Reproduce the records precisely. Every line should be included.
INPUT RECORDS below:
What can hang from each mark
J_385: J_970
J_873: J_379
J_834: J_154 J_258
J_258: J_379 J_834 J_970
J_154: J_258 J_379 J_970
J_379: J_154 J_258

Each row was made from one small tree. Brackets hold a mark, then the marks that hang from it, in the order of their numbers. Every link used is in the known rows. Write each row's tree.
Known rows
{J_258 J_834}: [ -6  -2  16   6   8  15   0 -22   0  -4  -8  -1  -5  -3   0   2  -7]
{J_258 {J_379 J_154} J_834 J_970}: [-22  -3  12  19  40  14 -11 -35  -1   0 -12  -1 -12 -13   4   6 -13]
{J_834 J_154 J_258}: [ -8   2 -32 -18   7 -37   0   9   1   2  -3 -13  16  15   1  25   2]
{J_379 {J_154 J_258 J_970}}: [ -5  -8 -19  -3  20 -27   1  37  -2  -1  -4 -11  -3  27  -1   1  10]
{J_834 J_154 {J_258 J_379}}: [-14   2 -26 -13  14 -38  -6 -12  -2   1  -7 -19  19  -1  -1  15  -6]
{J_834 {J_258 J_379 J_970}}: [-20   6  -6  -1  18  -7  -7 -27   1   2  -7   3   0 -17  11  -5   4]
{J_834 J_258}: [ -5   4 -11 -12   5 -14   1  -6   3   0  -1   1   6   1   6   7   1]
{J_154 {J_258 J_379 J_970}}: [-20  -7  -1   4  18 -11  -3 -10  -4   0 -12   5  -4   0   8 -38  15]
{J_873 {J_379 {J_154 {J_258 J_834} J_970}}}: [-18  -6 -23  12  30 -15   1   7  -7  -7 -10 -15  -4  -3  -7 -20  -1]
{J_873 {J_379 {J_258 J_834}}}: [-11  -3 -13  18  32   4   4 -16  -5  -5  -6  -4   0 -28  -6   3 -17]
{J_379 J_154}: [  2  -5 -12   2  19 -10  -2  16  -1   3   5  -5   1  12  -2  25 -12]
{J_379 {J_154 {J_258 J_970}}}: [ -9 -10 -15   0  27 -18   2  26  -2   4  -2   3  -3  24   7   2   7]
{J_873 {J_379 J_154 {J_258 J_834}}}: [ -9  -7 -22  19  47  -4   2  -1  -5  -3  -2  -8   0 -18  -7  26 -27]
{J_873 J_379}: [-11   1 -14  12  10  -1   1 -10  -6  -3  -3  -7   1 -24  -6 -20  -5]
{J_385 J_970}: [  7   4   1   6  -7  -6   0  -6   1  -3   0 -16   0  -3  -3  -6   0]
{J_154 J_379 J_970}: [  3   2  12  12  -3  10   2  18  -1  -9  -9  -4   1  -1 -11 -22  18]
{J_873 {J_379 J_154}}: [-10  -2 -23  13  24  -9   0   4  -6  -1   1 -11   2 -13  -8  -1 -15]

Which tree is each row?
[-16  -6 -22  23  51   3   1  -1  -4  -1  -4  -2  -5 -20  -1  23 -17] => {J_873 {J_379 J_154 {J_258 J_834 J_970}}}
[ -3  -7   9   7   2  -8   7  29  -4 -10 -15  -2   4  15  -8 -47  29] => {J_154 J_258 J_379 J_970}
[-26   0   4  13  26   4 -10 -38  -3  -1 -17  -9  -5 -12   3  -1  -3] => {J_258 J_379 {J_834 J_154} J_970}
[ -8  -3 -36  17  40 -16   1  19  -4  -2   1 -13  -1 -15  -9  21 -13] => {J_873 {J_379 {J_154 J_970} J_258}}
[-14  -5 -25  -7   9 -41  -4  15  -5  -4 -13 -22   8  16  -7 -15  17] => {J_834 {J_154 {J_258 J_379} J_970}}
[ -7  -8  21  11   9   3   7  11  -4 -14 -22  -2   0  13  -7 -46  24] => {J_154 {J_258 J_834} J_379 J_970}
[-16  -2  -3  14  31   0 -11 -13  -2   4  -4  -1  -7 -12   5   3  -5] => {J_258 {J_379 J_154} J_970}
[ -8  -4   0  13  33  14   2  -8   3   0  -6  11 -10  -6   9  29  -4] => {J_379 {J_258 J_834 J_970}}
[-24   1  21  18  25  23 -10 -48  -1  -3 -16   2 -13 -24   6 -14  -3] => {J_258 J_379 J_834 J_970}
[-1 -6 20 21 26 24  6  0 -1 -4 -9 13  1 -9 -1  6  0] => {J_154 {J_379 {J_258 J_834 J_970}}}
[ -7   0  -6   8  23 -13 -11  -4  -3  -1  -4 -16  -2  -9  -7   4 -10] => {J_258 {J_379 {J_154 J_970}}}
[-15  -3  10  14  17  14   1  -9  -1  -2 -15   0  -1   6   1   1   9] => {J_258 {J_834 {J_154 J_379}} J_970}
[-21  -8 -20  14  36  -8   2   1  -7  -2  -9  -5  -4  -5  -1 -17  -4] => {J_873 {J_379 {J_154 {J_258 J_834 J_970}}}}
[-19  -7 -21  -4  16 -32  -3   5  -6   1 -12  -9   7  14   3 -15  14] => {J_834 {J_154 {J_258 J_379 J_970}}}
[ -3  -4 -15   5  27  -9   2   5   1  -3  -7 -10   1   4  -3  41  -6] => {J_379 {J_258 {J_834 {J_154 J_970}}}}
[-14  -3   6   7  19  -5  -8 -37  -4  -4 -15 -18   5 -11  -8   4 -17] => {J_258 J_379 {J_834 J_154}}
[-16  -9 -19  12  32 -14   3   0  -8  -4  -8 -10   1  -6  -5 -16 -11] => {J_873 {J_379 {J_154 {J_258 J_834}}}}
[  5  -7 -13   5  15 -16   5  24  -4   0  -4  -8  19   8 -11  23  -1] => {J_834 {J_154 {J_379 J_258}}}
[  4  -5 -26   6  37 -18   0  37   2   1   5  -8  -3  10  -3  53  -8] => {J_379 {J_154 J_970} J_258}
[-19  -8   6   3  18   3   4  -6  -1  -2 -15  10 -10  14  12 -26  17] => {J_154 {J_258 J_834 J_970}}
[  7  -2   5  16  14   6   5  26   0  -8  -6  -2   3  -4 -10   4  10] => {J_154 {J_379 J_258} J_970}
[-11   0 -27  14  23 -11  -2  11  -5  -3  -1 -17  -3 -13 -10  -4  -5] => {J_873 {J_379 {J_154 J_970}}}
End of INPUT RECORDS.
SOLVED PROBLEM ::
What can hang from each mark
J_385: J_970
J_873: J_379
J_834: J_154 J_258
J_258: J_379 J_834 J_970
J_154: J_258 J_379 J_970
J_379: J_154 J_258

Each row was made from one small tree. Brackets hold a mark, then the marks that hang from it, in the order of their numbers. Every link used is in the known rows. Write each row's tree.
Known rows
{J_258 J_834}: [ -6  -2  16   6   8  15   0 -22   0  -4  -8  -1  -5  -3   0   2  -7]
{J_258 {J_379 J_154} J_834 J_970}: [-22  -3  12  19  40  14 -11 -35  -1   0 -12  -1 -12 -13   4   6 -13]
{J_834 J_154 J_258}: [ -8   2 -32 -18   7 -37   0   9   1   2  -3 -13  16  15   1  25   2]
{J_379 {J_154 J_258 J_970}}: [ -5  -8 -19  -3  20 -27   1  37  -2  -1  -4 -11  -3  27  -1   1  10]
{J_834 J_154 {J_258 J_379}}: [-14   2 -26 -13  14 -38  -6 -12  -2   1  -7 -19  19  -1  -1  15  -6]
{J_834 {J_258 J_379 J_970}}: [-20   6  -6  -1  18  -7  -7 -27   1   2  -7   3   0 -17  11  -5   4]
{J_834 J_258}: [ -5   4 -11 -12   5 -14   1  -6   3   0  -1   1   6   1   6   7   1]
{J_154 {J_258 J_379 J_970}}: [-20  -7  -1   4  18 -11  -3 -10  -4   0 -12   5  -4   0   8 -38  15]
{J_873 {J_379 {J_154 {J_258 J_834} J_970}}}: [-18  -6 -23  12  30 -15   1   7  -7  -7 -10 -15  -4  -3  -7 -20  -1]
{J_873 {J_379 {J_258 J_834}}}: [-11  -3 -13  18  32   4   4 -16  -5  -5  -6  -4   0 -28  -6   3 -17]
{J_379 J_154}: [  2  -5 -12   2  19 -10  -2  16  -1   3   5  -5   1  12  -2  25 -12]
{J_379 {J_154 {J_258 J_970}}}: [ -9 -10 -15   0  27 -18   2  26  -2   4  -2   3  -3  24   7   2   7]
{J_873 {J_379 J_154 {J_258 J_834}}}: [ -9  -7 -22  19  47  -4   2  -1  -5  -3  -2  -8   0 -18  -7  26 -27]
{J_873 J_379}: [-11   1 -14  12  10  -1   1 -10  -6  -3  -3  -7   1 -24  -6 -20  -5]
{J_385 J_970}: [  7   4   1   6  -7  -6   0  -6   1  -3   0 -16   0  -3  -3  -6   0]
{J_154 J_379 J_970}: [  3   2  12  12  -3  10   2  18  -1  -9  -9  -4   1  -1 -11 -22  18]
{J_873 {J_379 J_154}}: [-10  -2 -23  13  24  -9   0   4  -6  -1   1 -11   2 -13  -8  -1 -15]

Which tree is each row?
[-16  -6 -22  23  51   3   1  -1  -4  -1  -4  -2  -5 -20  -1  23 -17] => {J_873 {J_379 J_154 {J_258 J_834 J_970}}}
[ -3  -7   9   7   2  -8   7  29  -4 -10 -15  -2   4  15  -8 -47  29] => {J_154 J_258 J_379 J_970}
[-26   0   4  13  26   4 -10 -38  -3  -1 -17  -9  -5 -12   3  -1  -3] => {J_258 J_379 {J_834 J_154} J_970}
[ -8  -3 -36  17  40 -16   1  19  -4  -2   1 -13  -1 -15  -9  21 -13] => {J_873 {J_379 {J_154 J_970} J_258}}
[-14  -5 -25  -7   9 -41  -4  15  -5  -4 -13 -22   8  16  -7 -15  17] => {J_834 {J_154 {J_258 J_379} J_970}}
[ -7  -8  21  11   9   3   7  11  -4 -14 -22  -2   0  13  -7 -46  24] => {J_154 {J_258 J_834} J_379 J_970}
[-16  -2  -3  14  31   0 -11 -13  -2   4  -4  -1  -7 -12   5   3  -5] => {J_258 {J_379 J_154} J_970}
[ -8  -4   0  13  33  14   2  -8   3   0  -6  11 -10  -6   9  29  -4] => {J_379 {J_258 J_834 J_970}}
[-24   1  21  18  25  23 -10 -48  -1  -3 -16   2 -13 -24   6 -14  -3] => {J_258 J_379 J_834 J_970}
[-1 -6 20 21 26 24  6  0 -1 -4 -9 13  1 -9 -1  6  0] => {J_154 {J_379 {J_258 J_834 J_970}}}
[ -7   0  -6   8  23 -13 -11  -4  -3  -1  -4 -16  -2  -9  -7   4 -10] => {J_258 {J_379 {J_154 J_970}}}
[-15  -3  10  14  17  14   1  -9  -1  -2 -15   0  -1   6   1   1   9] => {J_258 {J_834 {J_154 J_379}} J_970}
[-21  -8 -20  14  36  -8   2   1  -7  -2  -9  -5  -4  -5  -1 -17  -4] => {J_873 {J_379 {J_154 {J_258 J_834 J_970}}}}
[-19  -7 -21  -4  16 -32  -3   5  -6   1 -12  -9   7  14   3 -15  14] => {J_834 {J_154 {J_258 J_379 J_970}}}
[ -3  -4 -15   5  27  -9   2   5   1  -3  -7 -10   1   4  -3  41  -6] => {J_379 {J_258 {J_834 {J_154 J_970}}}}
[-14  -3   6   7  19  -5  -8 -37  -4  -4 -15 -18   5 -11  -8   4 -17] => {J_258 J_379 {J_834 J_154}}
[-16  -9 -19  12  32 -14   3   0  -8  -4  -8 -10   1  -6  -5 -16 -11] => {J_873 {J_379 {J_154 {J_258 J_834}}}}
[  5  -7 -13   5  15 -16   5  24  -4   0  -4  -8  19   8 -11  23  -1] => {J_834 {J_154 {J_379 J_258}}}
[  4  -5 -26   6  37 -18   0  37   2   1   5  -8  -3  10  -3  53  -8] => {J_379 {J_154 J_970} J_258}
[-19  -8   6   3  18   3   4  -6  -1  -2 -15  10 -10  14  12 -26  17] => {J_154 {J_258 J_834 J_970}}
[  7  -2   5  16  14   6   5  26   0  -8  -6  -2   3  -4 -10   4  10] => {J_154 {J_379 J_258} J_970}
[-11   0 -27  14  23 -11  -2  11  -5  -3  -1 -17  -3 -13 -10  -4  -5] => {J_873 {J_379 {J_154 J_970}}}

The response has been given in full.